Synthetic routes to 3-Amine-6-methylpyridine have enjoyed real innovation, moving beyond classical multi-step procedures with heavy waste loads. A number of green chemistry protocols now skip toxic reagents and reduce the number of purification stages. For example, transition-metal catalyzed amination strategies shorten routes and generate fewer byproducts, a trend I’ve seen expand from academic papers to mainstream adoption in industry settings.
Process intensification has also made headway. Continuous-flow synthesis, a technique I first encountered in a pilot plant, now allows for safer, faster, and more scalable production of specialty intermediates like this. The flow setup minimizes the risk of exposure to hazardous intermediates, and settings can be tuned to produce only as much as needed, reducing overstock and waste. Adoption of these modern techniques gives both environmental and financial payoffs, a win for any company serious about competitiveness.
Improving access to reliable, high-quality 3-Amine-6-methylpyridine depends on a few key moves from industry leaders and stakeholders. Broader partnerships between manufacturers and academic groups allow for ongoing feedback on evolving R&D needs, ensuring that product offerings keep pace with scientific advances. Open forums where chemists, process engineers, and procurement leads share bottlenecks or innovations often uncover new solutions nobody saw coming—a cross-pollination of ideas I’ve found to be a real asset.
Investments in local, regional production can cushion the blow from international logistical hiccups. During recent supply chain disruptions, plants able to source local feedstocks or operate smaller, distributed manufacturing sites recovered fastest. A future-proofed supply of specialty chemicals relies on a blend of global networks and homegrown resilience. Incentivizing green chemistry also matters—not just in regulatory compliance, but in making sustainability a selling point for customers who care about their footprint.

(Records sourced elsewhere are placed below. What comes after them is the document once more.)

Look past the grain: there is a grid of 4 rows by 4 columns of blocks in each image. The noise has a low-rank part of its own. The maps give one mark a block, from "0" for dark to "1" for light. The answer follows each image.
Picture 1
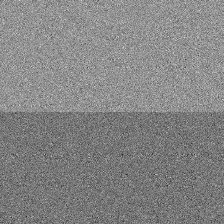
1 1 1 1
1 1 1 1
0 0 0 0
0 0 0 0
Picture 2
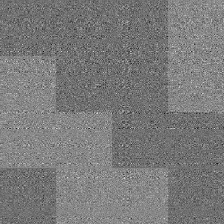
0 0 0 1
1 0 0 1
1 1 0 0
0 1 1 0
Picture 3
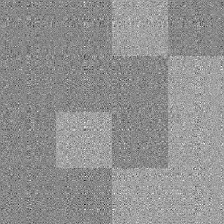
0 0 1 0
0 0 0 1
0 1 0 1
0 0 1 1
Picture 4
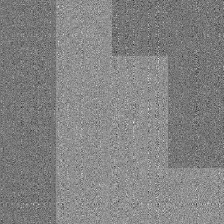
0 1 0 0
0 1 1 0
0 1 1 0
0 1 1 1
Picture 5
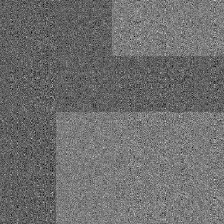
0 0 1 1
0 0 0 0
0 1 1 1
0 1 1 1
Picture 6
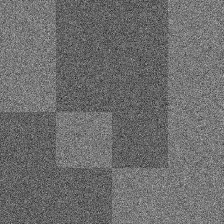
1 0 0 1
1 0 0 1
0 1 0 1
0 0 1 1
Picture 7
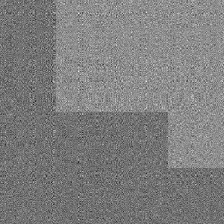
0 1 1 1
0 1 1 1
0 0 0 1
0 0 0 0
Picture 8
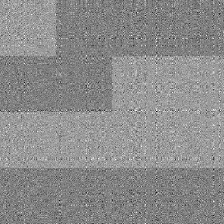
1 0 0 0
0 0 1 1
1 1 1 1
0 0 0 0
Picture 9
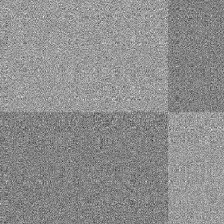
1 1 1 0
1 1 1 0
0 0 0 1
0 0 0 1
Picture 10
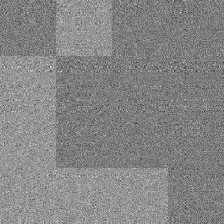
0 1 0 0
1 0 0 0
1 0 0 0
1 1 1 0
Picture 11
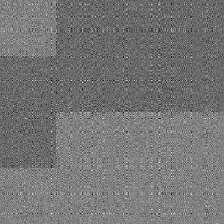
1 0 0 0
0 0 0 0
0 1 1 1
1 1 1 1
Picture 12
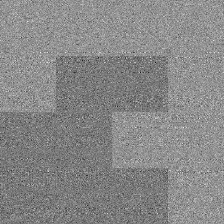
1 1 1 1
1 0 0 1
0 0 1 1
0 0 0 1
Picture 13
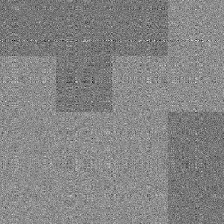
0 0 0 1
1 0 1 1
1 1 1 0
1 1 1 0
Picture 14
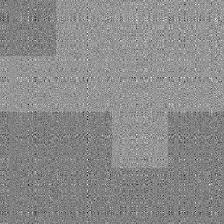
0 1 1 1
1 1 1 1
0 0 1 0
0 0 0 0
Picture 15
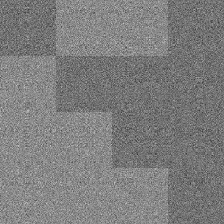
0 1 1 0
1 0 0 0
1 1 0 0
1 1 1 0
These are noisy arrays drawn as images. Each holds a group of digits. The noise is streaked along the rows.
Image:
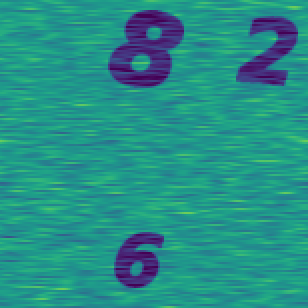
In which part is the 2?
top right
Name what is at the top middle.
8
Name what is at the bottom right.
nothing
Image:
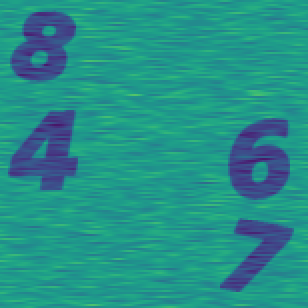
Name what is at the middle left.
4
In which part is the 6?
middle right
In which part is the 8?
top left
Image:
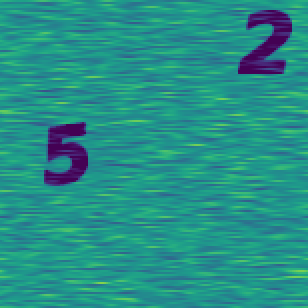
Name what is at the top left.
nothing
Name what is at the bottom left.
nothing
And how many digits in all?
2
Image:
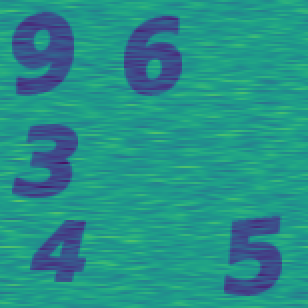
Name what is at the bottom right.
5
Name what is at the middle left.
3
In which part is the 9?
top left
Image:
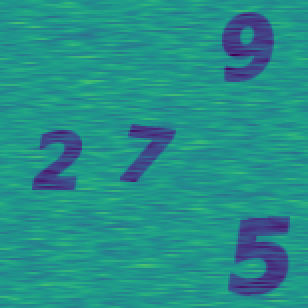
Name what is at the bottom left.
nothing
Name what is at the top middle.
nothing
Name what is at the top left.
nothing
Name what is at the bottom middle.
nothing
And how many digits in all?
4
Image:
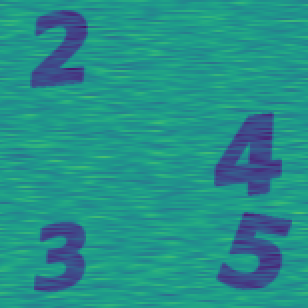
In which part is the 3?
bottom left
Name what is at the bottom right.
5
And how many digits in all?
4
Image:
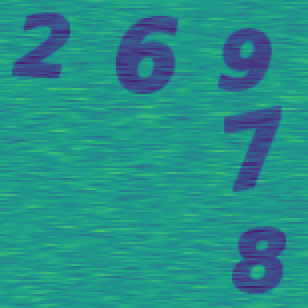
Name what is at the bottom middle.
nothing
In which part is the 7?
middle right
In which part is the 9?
top right
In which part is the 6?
top middle
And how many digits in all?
5

Finally, open communication about risks, safe handling, and sustainability plays a role in public perception and regulatory goodwill. Many companies now invest in clear labeling, digital safety data, and outreach efforts that build trust with customers and the public. My own experience has shown that transparency isn’t just about reputation; it saves time, cuts through confusion, and forges longer-lasting relationships across the supply chain.
3-Amine-6-methylpyridine’s broader influence should not be underestimated. By acting as a key stepping stone in countless syntheses—from early-phase research to late-stage manufacturing—it quietly shapes the pace and scope of chemical innovation. As research priorities shift, there will always be demand for molecules that balance reliability, tunability, and cost. The compound’s ease of modification means it will likely remain a fixture on research benches for years, anchoring both fundamental studies and applications that improve lives.
Whether supporting the development of life-saving pharmaceuticals, new agrochemicals for global food security, or materials that underpin next-generation technologies, 3-Amine-6-methylpyridine continues to demonstrate its value. Intelligent sourcing, responsible production, and an openness to new processing technologies will ensure its continued contribution to scientific progress. From my own perspective, the interplay of chemistry, regulation, business, and sustainability always seems complex—and yet, the enduring need for reliable building blocks keeps driving the field and inspiring future solutions.